“丞哥, 我想问个事儿啊。”
荣礼拿着杯酒, 压低音量问坐旁边的姜御丞,已然有些醉意。
刚搞完假期的海边特训,宿舍里的几个人就约着来酒吧玩,肖燃和南北墨买烟去了, 还没回来。
姜御丞跟他碰一个,喝光了说:“你问。”
“你是不是谈对象了?”荣礼说,“有天晚上我陪我女朋友去逛街, 看见你在药店里抱着个姑娘, 我瞧着那姑娘吧,挺像南珈的,就多看了几眼,还真的是,你俩真有事儿啊?”
姜御丞点了下头, “啊, 有。”
“我靠!你他妈藏得真够深的啊,兄弟佩服!”荣礼拿出最后一支烟给他点上,“南珈可是个地地道道的大美女呀,走路上都会多看好几眼的那种,又会弹钢琴的, 啧啧......”
“你的意思是我走路上没人看?”姜御丞垂眼瞥他。
荣礼忙笑着改口,“谁说没有的!喊出来我跟他拼命,你可是咱们航大的校草啊,隔壁班那几个女学员私底下都这样叫你, 也难怪南珈刚来那会儿我就瞧着你俩暗戳戳的不对劲,没想到真好上了,谈过恋爱的人的直觉就是这么准!”
“谈过,”姜御丞抿了口烟,笑笑道,“用词注意点儿,不是已经和好几个星期了。”
“是是是,不过啊丞哥,”荣礼皱着两道粗眉,“你和南珈的事儿南北墨他俩知道吗?”
“不知道。”姜御丞应。
荣礼攀上姜御丞的肩,“看来还是我火眼金睛呀!哈哈哈哈放心丞哥,我也不告诉他俩,让他俩自个儿猜去!”
两人又喝了几杯。
“不过你就这么和南珈分隔两地啊,热恋期得牢牢把对方绑住啊,当年的我连一个月都受不了,幸好我是同城恋爱。”荣礼又道,虽没见过姜御丞谈对象,但是姜御丞这个人吧,别看那副冷傲的外表,谈起恋爱来估计比谁都要狂。
“滚开,”姜御丞一笑,“谁说我受得了了?”
荣礼盯住他,半天恍然大悟,“你要去湘都找人?快过年了诶!”
“啊。
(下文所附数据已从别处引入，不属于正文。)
One vector is turned by the same rotation once a step. Each row is the vector after some number of steps, and that number follows the row.
The counts run from 0 to 150.
[ 97 112 123 133 132 121 106 160 166 165 163 110 128 162  69 125 127  94
  95 156 165 124 134 100 171 152 139 137] => 76
[ 95 127 137 136 124 146 116 130 161 168 152 125  87 182 107  80  98 133
  60 140 117 138 144 102 150 142 123 148] => 68
[ 96 119 151 134 150 158 100 144 170 172 159 132  95 175 120  89 134 126
  77 113 134 157 126 110 156 121 121 144] => 48
[115 112 138 137 145 121 112 160 178 161 166 111 105 152  83 129 126 109
  85 158 164 112 136  87 170 137 144 130] => 7
[117 114 153 135 161 122 104 172 182 153 171 123 101 168  94 136 146 110
  94 147 152 137 131 100 173 123 151 151] => 134
[103 126 129 138 133 133 108 141 165 155 161 123  97 177  80 105 100 115
  82 158 127 132 135 112 175 149 130 163] => 69
[106 118 126 136 131 134 109 146 157 166 159 110 106 176  91 102  99 116
  83 155 133 136 141 104 161 171 115 157] => 31
[ 93 132 116 139 116 135 127 127 146 179 142 114 109 188 100  83 109 125
  65 149 129 138 154 104 140 154 146 139] => 62
[ 87 125 129 140 134 159 104 134 152 177 154 122 114 190 109  82 134 115
  83 114 129 172 128 125 136 143 132 144] => 80
[123 115 128 137 145 108 110 181 153 169 174 113 108 172 100 130 131 101
  92 149 152 120 161  87 136 151 159 140] => 121
[ 96 121 125 139 128 154 114 143 148 178 157 110 104 186 116  81 126 122
  79 119 127 164 144 109 123 159 125 140] => 36
[102 124 154 134 158 124 109 171 169 163 163 132  98 169 101 127 163 109
  93 134 156 130 131 104 159 105 168 128] => 65
[121 111 145 140 158 124 103 181 165 159 175 115 104 170  99 135 142  94
 105 142 158 133 134 105 159 141 144 152] => 96
[ 98 130 156 134 159 140 102 158 168 166 153 137  97 176 113 107 165 124
  90 118 147 150 127 109 146  95 157 129] => 129
[104 126 155 138 154 138 106 165 158 171 154 135  89 187 127 104 153 118
  90 106 132 155 139 110 134 115 162 146] => 85
[109 128 144 136 151 128 115 167 158 171 161 128  90 189 131 102 160 124
  85 121 135 145 150  96 112 120 163 137] => 148
[107 116 116 131 118 115 115 148 156 178 167 109 126 163  81 119 119 104
  86 164 156 120 151  96 148 159 140 130] => 120
[ 90 124 156 133 150 148 102 156 168 167 154 141  97 181 117  95 166 123
  82 112 147 153 124 111 143  99 155 132] => 22
[ 90 118 134 126 121 152 113 123 164 181 158 119 108 162  97  86 121 133
  68 134 150 139 128  88 148 134 105 115] => 93
[ 93 132 134 132 129 150 116 137 148 183 144 125  92 190 122  79 126 135
  65 120 126 148 150  98 119 133 146 129] => 105
[114 110 160 123 150 133 112 170 171 174 166 125  93 161 124 114 155 131
  86 115 156 137 140  76 126 118 132 115] => 72
[ 97 128 125 144 130 132 106 157 158 173 155 110 135 174  76 123 127  88
  99 157 153 130 139 115 174 150 158 141] => 38
[118 115 142 136 154 123 103 180 170 165 176 113 120 161  87 135 153  96
 108 137 170 132 135  97 158 131 150 134] => 33
[107 124 129 135 134 111 116 163 165 173 158 115 121 170  76 125 139  95
  91 157 164 114 144 101 154 134 171 124] => 146
[ 81 139 130 144 123 146 108 125 165 164 148 135 110 187  88  87 118 110
  80 144 128 146 125 126 169 136 140 146] => 43
[ 84 114 132 131 132 160  99 128 164 175 155 121 115 174  94  80 124 115
  81 129 143 161 122 117 162 147 112 140] => 11
[ 95 120 136 134 136 158 103 128 167 167 152 125  97 175 101  77 108 127
  75 130 121 152 128 122 158 134 117 145] => 112
[ 95 137 131 138 121 132 120 137 169 171 153 125 115 168  74 111 115 105
  74 167 141 109 132 106 177 135 151 136] => 44
[ 94 130 135 126 120 150 124 123 165 179 152 130  95 171 104  79 117 134
  61 142 134 135 141  93 139 127 128 125] => 131
[ 91 117 151 127 149 161 107 145 178 173 154 130 100 165 109  94 148 128
  76 113 145 160 118 105 152 106 122 114] => 92
[ 82 132 132 143 130 158 109 130 163 174 147 131 104 183  88  83 126 121
  66 131 129 146 130 125 163 131 135 143] => 150
[ 91 126 130 132 127 141 103 134 167 167 155 123 112 169  76 100 108 111
  78 155 149 130 124 115 175 141 126 141] => 113
[100 128 144 136 146 114 109 169 172 161 160 123 112 166  90 131 142 101
  88 154 155 114 135 105 166 114 175 137] => 1
[114 115 139 136 147 119 107 176 167 169 171 114 120 159  79 137 147  93
  99 153 169 130 134 106 160 141 147 130] => 140
[111 108 141 123 142 153 111 143 158 177 164 121  86 175 124  93 140 140
  73 112 138 157 145  85 122 136 116 128] => 73
[ 97 137 139 142 145 154 106 134 154 168 149 134  91 192 118  85 140 124
  73 111 123 159 138 114 134 121 150 145] => 149
[109 121 154 125 149 133 120 155 169 175 160 133  82 172 125  95 150 143
  68 118 138 140 148  86 121 106 148 129] => 3
[109 124 141 143 147 111 110 170 162 153 164 123 107 180  86 130 132  96
  90 152 144 120 139 110 167 128 172 164] => 64
[108 124 128 143 145 120 104 169 162 164 166 118 120 176  86 128 147  88
 104 149 155 130 138 112 161 141 173 142] => 102
[119 119 134 140 157 113 106 181 154 160 171 110 108 184 102 133 139  95
 107 137 143 136 154 104 146 150 163 157] => 58
[ 84 132 145 130 144 159 103 133 164 176 148 144  99 178 106  88 147 123
  75 118 133 160 122 113 148 112 140 131] => 86
[ 87 121 150 127 136 153 116 136 168 175 148 134  96 171 112  87 145 141
  67 119 149 147 130  97 143 107 140 109] => 130
[ 89 120 119 131 114 146 110 127 164 186 151 108 122 171  76  97 119 109
  76 152 157 139 134 109 157 159 123 123] => 119
[111 122 140 130 140 111 118 159 171 165 162 122 101 160  88 133 132 110
  79 163 157 101 145  87 157 121 165 129] => 45
[110 108 160 125 157 140 102 165 179 170 168 127 102 155 110 124 158 123
  91 121 163 140 131  89 152 109 138 112] => 135
[125 101 142 125 142 114 113 175 167 166 175 109  95 157 101 138 141 118
  87 154 158 117 151  70 142 135 143 130] => 115
[111 113 128 139 147 124 101 165 163 161 171 110 117 166  82 125 123  93
 100 160 147 131 135 111 166 157 137 155] => 32
[102 111 148 132 149 163 100 148 161 172 156 123 100 181 125  89 140 132
  82 108 130 169 132 108 138 139 109 139] => 10
[112 107 150 123 147 140 109 171 162 178 167 121 107 164 114 119 169 112
  89 122 169 147 145  84 126 125 145 107] => 34
[ 98 118 135 125 131 154 115 137 155 184 161 116  94 170 118  87 115 141
  62 123 140 146 140  95 136 147 108 131] => 137
[109 121 121 140 133 124 110 157 153 165 159 114 116 187  86 111 118  91
  91 158 136 133 146 117 165 167 146 158] => 101
[100 111 140 123 138 154 108 150 156 189 162 119 111 169 113  96 165 123
  87 112 160 159 133  92 127 127 132 100] => 98
[ 99 126 133 136 129 139 108 137 180 162 161 122 111 164  71 110 109 104
  81 157 149 124 123 105 185 142 129 147] => 6
[119 113 142 140 145 118 110 163 169 147 167 115  98 175  92 122 106 104
  84 160 132 122 144 102 177 150 146 165] => 133
[123 121 144 137 148 117 108 164 171 150 166 118  96 169 100 127 123 104
  92 154 133 121 141 101 168 133 146 167] => 26
[102 119 128 130 125 134 116 135 171 175 160 110 105 159  78 105 109 117
  67 160 158 123 137  93 169 152 125 130] => 50
[107 127 142 131 145 138 113 150 154 176 155 129  88 191 133  91 158 133
  78 114 132 149 158  92 113 119 156 130] => 41
[ 89 132 120 140 121 131 112 149 158 168 152 119 130 183  74 108 120  92
  92 159 148 138 134 122 169 149 152 140] => 145
[117 106 145 135 162 132 106 180 153 172 172 118  99 183 120 112 164 116
  98 112 146 153 149 100 122 131 155 143] => 15
[107 108 149 131 159 150  99 158 159 170 169 127  93 174 128  97 150 128
  92 108 140 166 137 106 131 134 122 139] => 117
[115 116 160 124 152 134 118 167 163 172 160 124  79 169 126 106 148 138
  75 121 144 135 147  83 126 106 151 123] => 110
[ 78 128 138 127 128 155 115 126 163 178 143 137 104 175 102  84 144 133
  67 125 143 144 126 101 145 108 138 113] => 23
[107 136 118 132 122 118 125 136 151 174 154 116 108 185  86 104 110 113
  74 164 138 117 157  95 147 154 157 137] => 126
[ 90 136 125 140 126 144 117 127 149 168 148 122 101 189  99  81 114 121
  71 136 117 145 141 117 154 145 142 153] => 106
[123 111 146 124 151 129 113 174 156 180 167 117 102 176 121 119 160 118
  89 127 159 145 157  79 114 128 153 123] => 78
[104 133 127 145 125 120 122 150 156 163 157 119 109 191  88 106 103 106
  79 161 125 121 151 110 154 153 159 161] => 63
[112 113 132 133 145 113 112 179 161 177 168 107 115 161  94 135 147  99
  95 156 170 123 151  86 143 142 147 123] => 77
[124 127 132 139 149 103 118 176 152 159 163 118  96 184 101 125 132  98
  92 151 137 122 152  97 149 136 169 153] => 20
[111 103 153 131 164 139  99 173 159 172 170 120  90 176 128 115 156 118
  99 115 148 152 131  99 138 131 129 141] => 53
[124 105 156 126 154 119 112 171 167 168 176 112  94 159 106 130 143 120
  89 138 158 120 153  82 135 123 144 124] => 8
[ 92 130 118 134 124 121 121 139 159 178 156 118 127 171  71 111 125  95
  85 164 160 111 146 101 158 142 157 127] => 82
[ 87 127 141 133 143 150 104 149 161 177 150 131 113 172 112  97 169 115
  80 110 161 157 133 106 130 113 154 110] => 60
[112 130 156 144 156 127 103 171 159 160 162 127  95 184 114 124 156 107
  99 122 137 145 140 112 143 115 169 149] => 21
[120 111 132 124 140 112 124 162 162 165 175 107 107 156  88 129 116 110
  86 162 153 110 154  82 150 151 138 137] => 51
[ 97 126 150 129 148 159 112 137 160 167 157 129  78 174 127  87 136 139
  69 115 125 156 138 100 128 124 127 142] => 111
[ 94 111 142 118 135 153 112 136 167 177 154 124  98 167 114  88 138 142
  68 117 151 151 133  90 135 120 121 111] => 29
[117 108 137 128 147 111 115 180 153 174 172 110 101 175 104 130 146 104
  99 145 150 128 162  84 131 145 157 135] => 14
[ 84 123 135 130 131 156 102 129 170 171 151 129 107 163  85  86 120 129
  72 137 140 147 119 114 170 134 116 132] => 49
[108 101 153 125 157 138  98 174 162 171 172 125 110 165 109 124 168 108
  98 116 166 149 130  93 148 122 146 123] => 97
[110 130 121 143 122 110 134 146 154 172 153 108 116 181  85 116 115 103
  74 165 138 116 157  89 143 151 162 137] => 19
[110 125 126 134 123 119 118 140 161 160 161 119  96 172  88 102 100 118
  74 169 130 118 148  96 156 149 142 150] => 25
[ 83 134 120 145 119 147 109 130 155 178 147 124 125 181  78  92 120 112
  75 150 143 145 126 123 158 145 138 130] => 81
[ 96 118 123 141 132 154 109 142 148 179 156 116  97 191 116  82 137 122
  74 108 128 166 149 109 121 149 132 132] => 143
[102 120 117 139 118 139 119 141 147 180 154 113 113 191 100  84 114 118
  73 143 129 141 144 107 137 172 130 141] => 100
[112 124 142 127 148 120 120 174 157 175 164 123 104 175 113 122 159 116
  87 129 158 131 152  85 120 116 170 115] => 40
[ 89 134 136 136 137 150 108 136 151 170 150 129 100 196 116  83 135 118
  74 122 117 159 133 118 138 128 143 144] => 42
[108 127 133 137 141 111 114 164 162 169 159 120 119 168  83 125 149  94
  96 151 166 118 146  94 147 131 172 126] => 39
[116 127 129 131 133 105 125 166 158 164 164 109 106 171  92 128 135 103
  83 161 152 115 162  86 140 141 173 129] => 83
[113 119 152 128 143 114 119 169 169 165 167 125  98 166 103 126 150 116
  87 143 159 113 146  82 147 107 170 124] => 109
[109 110 162 130 165 123 104 181 174 157 167 129  98 167 106 132 153 110
 101 137 151 130 123 101 161 114 148 149] => 27
[106 120 148 135 161 133 100 179 159 170 166 122 116 180 115 123 172 101
 108 111 157 150 138 116 142 123 161 139] => 59
[102 134 124 130 117 122 126 132 161 168 151 119 102 168  80 109 106 119
  68 165 138 108 144  97 159 137 141 130] => 88
[ 94 112 121 127 125 155 115 130 152 188 156 109 111 176 111  81 135 133
  69 122 140 151 146  95 118 151 123 117] => 99
[ 97 121 146 136 153 153 101 166 158 172 162 131 109 185 122 105 167 115
  94 102 142 172 134 119 137 123 148 135] => 123
[106 123 137 137 140 117 108 155 170 163 160 123 112 163  74 123 134 103
  90 161 156 110 138 109 171 119 167 142] => 108
[111 122 157 124 150 122 118 168 171 167 164 127  97 159 104 122 162 118
  84 137 161 120 145  86 142  98 168 117] => 2
[ 97 124 156 121 144 135 114 155 170 175 160 138  97 167 115 101 163 132
  73 119 155 137 138  88 133  93 154 113] => 66
[ 82 128 129 137 125 158 103 127 153 184 146 130 124 181 100  79 136 117
  81 119 145 156 129 118 151 134 141 124] => 17
[124 115 151 130 155 111 123 173 168 159 167 126  87 173 120 123 141 121
  79 141 139 120 153  79 133 111 162 134] => 46
[111 116 143 135 144 121 105 162 177 159 166 125 107 165  72 128 116  95
  94 159 151 121 130 108 185 131 143 148] => 70
[123 110 152 129 162 118 103 179 172 153 172 125  89 177 114 133 138 111
  92 136 140 128 146  98 154 123 156 157] => 90
[104 112 141 127 145 138 112 161 147 190 165 117  97 179 127  95 157 131
  83 112 152 150 157  87 112 126 139 115] => 142
[ 99 112 129 127 125 150 111 129 158 179 155 119  94 170 107  81 114 134
  68 135 134 141 148  94 138 153 108 132] => 30
[128 105 147 130 160 110 111 183 165 160 180 111  85 170 112 130 136 110
  98 138 148 133 151  87 147 140 143 143] => 52
[ 82 131 137 134 128 155 107 134 151 183 147 135 118 179 106  86 152 123
  80 113 148 160 124 113 140 125 140 120] => 124
[ 95 122 121 128 119 136 107 138 162 180 155 113 130 162  73 105 120 108
  87 154 161 135 132 108 166 157 125 128] => 12
[ 94 128 123 141 126 147 110 132 150 175 150 119 118 192  91  81 115 110
  82 135 129 160 133 122 153 162 131 149] => 144
[ 99 126 143 127 136 136 117 158 160 183 154 127 100 170 124  97 164 120
  76 114 150 143 147  85 116 111 162 105] => 104
[105 112 151 119 143 146 111 150 162 178 162 126  92 162 119  93 150 138
  73 116 148 146 140  86 129 118 122 112] => 136
[118 108 154 129 150 120 106 173 184 165 174 123 107 147 100 134 153 114
  93 146 167 122 133  90 160 114 149 123] => 71
[119 126 130 143 141 110 122 161 152 159 161 112 101 184  99 124 118 104
  91 160 132 114 159 103 149 141 168 158] => 127
[117 120 149 142 158 120 107 179 162 153 167 126  93 180 113 123 147 101
  97 130 140 132 140 109 151 114 176 147] => 128
[ 90 121 144 137 149 156  99 154 157 175 156 126 111 186 116  93 161 117
  91 105 144 171 130 114 138 128 142 133] => 16
[114 112 138 141 156 122 108 181 153 171 170 114 104 180 120 120 162 108
 105 119 139 145 152  95 128 136 159 143] => 122
[113 103 157 130 158 136 109 167 159 168 171 121  84 175 129 112 152 128
  83 110 139 150 149  83 126 126 135 138] => 9
[109 115 145 122 149 130 109 173 162 177 168 115 116 160 106 124 166 111
  95 131 164 141 144  80 129 121 154 115] => 141
[126 103 151 133 164 127 108 177 162 170 176 117  89 174 123 118 148 127
  90 120 148 141 146  87 125 131 138 137] => 116
[104 116 163 125 151 143 101 158 176 170 165 131  93 156 115 114 165 130
  84 113 157 143 129  90 147 104 132 120] => 28
[109 112 120 136 130 150 104 141 154 168 162 113 103 183  98  97  98 112
  80 146 131 145 141 115 155 170 112 155] => 138
[108 114 130 129 137 119 113 153 172 163 164 115 117 154  76 124 122 112
  86 164 161 114 135  95 168 140 136 132] => 114
[ 90 112 152 130 151 158  91 156 163 180 162 125 110 169 112  96 155 119
  88 104 153 168 125 113 145 128 122 128] => 54
[104 122 148 133 147 120 110 175 162 174 159 125 114 169 100 126 173 106
  94 134 165 139 138  95 141 112 175 115] => 103
[118 120 142 133 160 116 117 180 157 166 163 123  92 186 121 122 152 116
  89 131 137 139 157  89 132 122 176 141] => 84
[107 117 127 139 142 130 104 161 163 163 170 106 115 172  82 118 111  94
  94 157 147 129 134 111 172 165 131 158] => 139
[ 90 123 117 144 127 138 111 139 152 176 154 113 119 189  87  83 109 100
  85 149 132 144 143 121 158 163 131 151] => 37
[116 121 142 131 145 113 122 171 161 176 164 121 100 174 106 125 156 110
  90 136 154 126 156  81 125 116 182 118] => 147
[101 138 127 144 132 133 111 138 159 159 153 119 113 182  81 101 112 101
  81 154 137 131 133 124 181 142 152 158] => 107
[ 97 110 134 134 138 155 107 138 155 175 159 117  95 182 107  81 114 124
  72 122 134 164 135 111 147 160 108 147] => 74
[ 97 119 121 133 132 142 103 143 159 172 159 116 123 173  77  97 107 109
  84 149 137 144 129 120 165 162 123 147] => 75
[122 108 129 133 144 116 111 163 159 161 175 111 104 172  95 118 107 102
  90 158 141 120 149  95 158 165 132 157] => 95
[110 122 129 132 125 127 117 136 158 164 152 115  91 179  93  96  93 121
  64 158 126 122 151  94 157 156 135 151] => 132
[ 84 121 133 126 124 159 104 126 153 185 156 126 119 168  94  85 139 120
  71 127 154 155 125 103 145 143 117 118] => 55
[112 114 162 128 161 138 105 162 167 161 168 126  79 181 131 107 148 131
  87 110 130 149 140  94 137 113 142 146] => 47
[117 111 120 131 132 115 115 158 161 175 171  98 123 163  80 124 125 100
  85 160 159 120 150  87 153 159 143 128] => 13
[107 111 169 135 169 140  98 169 169 162 167 132  87 175 118 112 164 122
  85 114 142 142 127 108 150 108 141 147] => 91
[ 99 114 139 128 138 152 112 151 149 187 163 117 101 175 125  89 148 133
  79 109 146 160 153  87 111 139 128 121] => 35
[120 120 135 135 140 108 119 160 160 156 167 116  87 171  91 129 109 114
  82 158 136 114 154  86 157 137 151 149] => 89
[103 120 145 127 129 149 123 132 159 177 153 132  86 176 121  85 137 144
  60 122 137 146 140  88 131 120 135 121] => 67
[ 99 132 131 147 136 125 113 150 164 159 155 122 109 181  80 112 117  94
  87 158 136 126 137 121 178 143 159 159] => 0
[ 85 131 115 133 110 141 119 122 149 184 148 116 120 181  81  93 114 115
  72 148 146 133 144 102 151 149 142 119] => 18
[ 84 123 134 136 138 161  97 138 163 178 151 124 112 174 103  90 130 115
  82 113 142 164 122 116 154 144 115 133] => 118
[105 116 142 135 149 147 107 160 147 176 164 122  95 186 129  91 154 123
  85 105 134 169 150 107 114 138 143 135] => 79
[ 97 128 118 130 119 137 119 139 151 186 157 107 120 171  82  97 111 112
  72 153 148 134 146  93 143 162 125 124] => 56
[ 92 129 133 128 115 138 121 117 160 176 151 123  98 172 102  80 103 129
  60 151 130 125 148  99 140 137 132 127] => 24
[ 83 132 117 132 110 143 120 115 156 183 141 119 123 174  88  82 120 120
  66 140 145 136 141 108 141 141 143 116] => 125
[ 80 136 135 130 119 150 114 119 167 178 146 129 110 172  83  86 120 125
  63 142 143 135 126 107 162 131 134 127] => 87
[100 125 142 134 140 149 113 131 154 166 152 123  82 186 122  77 126 136
  65 116 121 151 138 104 131 132 127 144] => 4
[109 114 122 132 123 133 119 132 158 174 159 112 101 166  90  99  98 127
  70 160 137 129 152  89 151 163 111 140] => 94
[ 96 125 135 137 131 149 106 130 166 163 156 132  97 180  98  85 106 125
  72 142 121 146 131 116 169 139 122 154] => 5
[ 83 131 130 130 126 147 113 128 158 187 150 124 112 180 106  80 139 129
  69 122 143 154 141 105 128 126 137 114] => 61
[117 118 115 137 132 113 117 161 146 168 167 102 113 181  97 117 109 101
  87 155 148 125 157  96 142 169 147 148] => 57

”姜御丞应一声。
一开始就打算特训结束后去找南珈,当时在机场没留人也是因为搞特训几乎没时间,怕南珈待在郢城无聊,也怕她担心,就把服役章给她了,那服役章对他挺重要的,但重要的东西就是得送给重要的人。
“啧啧啧,热恋中的男人呐......”
荣礼感慨,这时候,姜御丞的手机响了,肖燃打来的,姜御丞听了两句,就让荣礼守着桌儿,他出去找俩人。
南北墨开车眼瘸,把人奔驰给刮了,现在在酒吧这条街的隔壁那条上等着姜御丞过去,车是姜御丞的,听肖燃说那奔驰还是限量款,估摸着得赔不少钱。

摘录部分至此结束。